Gauging on the lattice and gapped/gapless topological phases
Takamasa Ando
TL;DR
This work develops a unified lattice framework for effective gauging and fermionization, where Gauss-law constraints are enforced energetically rather than strictly, to realize both gapped and gapless topological phases with a nontrivial action of an enlarged symmetry $\Gamma$ that extends a finite abelian group $A$ by $G$ via $1\rightarrow A\rightarrow \Gamma\rightarrow G\rightarrow 1$. By coupling to background fields $\hat{A}$, $G$, and $A$ and using explicit lattice constructions, the authors derive precise topological response actions and classify emergent anomalies, including mixed $G\times\hat{A}$ anomalies and Gu-Wen fermionic anomalies, in terms of group cohomology data $[e]\in H^2(G,A)$ and cocycles in $H^3(G\times\hat{A},U(1))$. They demonstrate how effective gauging yields both gapped and intrinsically gapless SPTs (igSPTs), with concrete 1+1D examples (TFI, XXZ, clock models) and higher-dimensional remarks, and show how gapless phases can host emergent anomalies by incorporating appropriate symmetry extensions and condensations. The field-theory perspective ties these lattice constructions to bulk-boundary inflow, describing how $-\int g^*e\cup \hat{A}$ cancels boundary anomalies and how the surviving global symmetry acts faithfully on the full Hilbert space. Overall, the paper provides a versatile toolkit for constructing and diagnosing both gapped and gapless topological phases via effective gauging/fermionization, with clear routes to higher dimensions and connections to established igSPT frameworks and Gu-Wen anomaly data.
Abstract
In this work, we explore topological phases of matter obtained by effectively gauging or fermionizing a system, where the Gauss law constraint is only enforced energetically.
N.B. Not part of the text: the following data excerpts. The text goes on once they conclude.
Here is a tiny trained network, its code and every weight. The questions are about switching its units off for an input and a class, where a switched-off unit gives its printed mean instead of its output.

import numpy as np


def w(rows, s, z=0):
    codes = np.array(rows[::2]) - 128.0
    scale = np.full(codes.shape[1], s)
    scale[-1] = z or s
    return codes * scale


def f(y):
    return np.maximum(y, 0)


def log_softmax(a):
    a = a - a.max(-1, keepdims=True)
    return a - np.log(np.exp(a).sum(-1, keepdims=True))


def net(x, mask):
    res = np.array(x, float).reshape(1, 5) / 4 @ E
    y = f(res @ A[0][:, :-1].T + A[0][:, -1])
    res = res + np.where(mask, y, B[0][:, -1]) @ B[0][:, :-1]
    return log_softmax(res[-1] @ U[:, :-1].T + U[:, -1])


A, B = {}, {}
E = w([
[161,35,2,108,82,11,117,139,79,111,156,162],'x0',
[214,52,115,93,152,209,128,42,70,97,45,148],'x1',
[132,137,198,119,131,142,165,17,105,32,220,174],'x2',
[139,178,30,130,116,148,198,125,182,76,84,144],'x3',
[131,123,133,164,152,109,164,182,77,64,106,47],'x4',
],0.011)
A[0] = w([
[115,189,120,33,102,123,108,11,155,173,214,217,114],'neuron 0',
[92,59,217,130,119,66,59,133,31,153,189,126,79],'neuron 1',
[74,186,189,165,108,77,152,162,194,93,207,139,85],'neuron 2',
[75,144,111,179,130,5,122,170,225,142,175,120,39],'neuron 3',
[136,52,42,114,36,1,119,129,77,94,166,170,3],'neuron 4',
[111,177,4,148,81,126,221,107,223,7,122,148,69],'neuron 5',
[145,173,170,217,126,74,188,100,31,5,162,62,87],'neuron 6',
],0.0066,0.0052)
B[0] = w([
[198,168,74,174,87,58,140,173,106,229,75,37,245],'neuron 0',
[82,142,96,23,254,152,108,67,123,199,185,76,219],'neuron 1',
[179,91,129,141,163,153,170,32,124,91,75,133,234],'neuron 2',
[191,47,87,131,89,130,131,56,138,58,126,121,234],'neuron 3',
[76,234,176,205,64,237,195,75,163,98,96,148,249],'neuron 4',
[76,137,91,18,239,151,72,120,96,135,189,66,255],'neuron 5',
[124,123,88,192,69,56,64,168,97,196,46,83,235],'neuron 6',
],0.0087,0.0099)
U = w([
[58,135,110,38,225,149,109,101,124,140,191,110,67],'0',
[78,202,205,192,123,220,168,94,153,116,135,125,124],'1',
[233,8,117,112,147,157,135,45,118,77,101,139,125],'2',
[128,135,91,152,133,74,105,144,124,171,97,114,254],'3',
[132,141,80,157,104,64,97,165,124,191,90,88,87],'4',
[137,125,142,84,142,89,154,133,123,118,164,132,198],'5',
[117,115,160,125,109,102,122,167,119,113,173,180,79],'6',
[108,102,173,117,101,109,112,154,142,94,163,181,74],'7',
],0.012,0.0089)

Each question gives the input, the list of numbers given to net, and the class t.
The units are the neurons (one row each of A and B). Each row of codes is followed by its name. A weight is (code - 128) times the scale printed after its matrix; where a second scale follows, it is the last column's (A, B and U).
mask holds one flag per neuron, in row order. A switched-off neuron (its flag False) gives its mean, the last column of its row in B, instead of its output. The means were averaged over made-up inputs and are rounded, as every weight is.
A unit's drop is (log p(t) with every unit on - log p(t) with that unit switched off) / (log p(t) with every unit on - log p(t) with every unit switched off).
The circuit of an input: a set's keep is (log p(t) with only the set's units on - log p(t) with every unit switched off) / (log p(t) with every unit on - log p(t) with every unit switched off). Starting from all 7 units, units are removed one at a time, each time the one whose removal leaves the highest keep (on an exact tie, the one counted first), for as long as the keep stays at least 0.8.
units of the circuit, in order: the units of the circuit, biggest drop first
most important unit: the unit with the biggest drop
k most important neurons: the k neurons with the biggest drops, biggest first
drop when u is switched off: that unit's drop, to one decimal
input [6,2,8,-6,4], class 3: units of the circuit, in order -> (neuron 6)
input [2,4,4,6,-8], class 4: 2 most important neurons -> (neuron 0; neuron 1)
input [3,1,6,8,6], class 0: 2 most important neurons -> (neuron 5; neuron 0)
input [4,2,1,-3,-4], class 1: units of the circuit, in order -> (neuron 4; neuron 3)
input [-2,-3,4,-2,-1], class 3: 2 most important neurons -> (neuron 4; neuron 5)
input [1,-5,1,4,-3], class 2: 4 most important neurons -> (neuron 3; neuron 2; neuron 1; neuron 6)
input [5,1,4,3,-4], class 1: 2 most important neurons -> (neuron 4; neuron 6)
input [-6,-6,5,-1,-8], class 4: 2 most important neurons -> (neuron 0; neuron 4)
input [-4,3,-4,-6,-5], class 0: 3 most important neurons -> (neuron 4; neuron 6; neuron 0)
input [-1,-5,1,0,-3], class 2: units of the circuit, in order -> (neuron 2; neuron 3)
input [5,-7,0,-3,-2], class 2: 2 most important neurons -> (neuron 3; neuron 2)
input [8,-8,-5,7,3], class 1: 2 most important neurons -> (neuron 4; neuron 1)
input [6,3,8,-2,-1], class 3: 2 most important neurons -> (neuron 0; neuron 6)
input [2,-5,-4,-7,4], class 0: most important unit -> neuron 1
input [-1,2,7,-4,-1], class 3: 2 most important neurons -> (neuron 0; neuron 5)
input [-3,6,2,-7,-2], class 0: 2 most important neurons -> (neuron 1; neuron 3)
input [3,-7,7,5,3], class 2: 3 most important neurons -> (neuron 2; neuron 3; neuron 1)
input [0,-8,3,4,-8], class 2: 3 most important neurons -> (neuron 2; neuron 3; neuron 6)
input [7,-5,-1,-3,-6], class 1: drop when neuron 6 is switched off -> 0.1
input [5,4,-5,-3,3], class 1: drop when neuron 4 is switched off -> 0.5
input [1,3,4,8,-8], class 0: drop when neuron 4 is switched off -> 0.0
input [-2,-6,5,0,7], class 4: most important unit -> neuron 6
input [7,4,-2,1,4], class 1: drop when neuron 4 is switched off -> 0.6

In contrast to conventional gauging or fermionization, the symmetry that is effectively gauged at low energies still generates a global symmetry that acts on the whole Hilbert space faithfully. This symmetry turns out to protect a nontrivial topological phase together with other symmetries, or it can carry a nontrivial emergent 't Hooft anomaly. We provide a precise formula for the topological response action involving these symmetries in a general setup, as well as a formula for 't Hooft anomalies. As an application, we apply the general treatment of the procedure to gapless systems and find various new gapless SPT phases, such as the one carrying the Gu-Wen fermionic anomalies at low energy.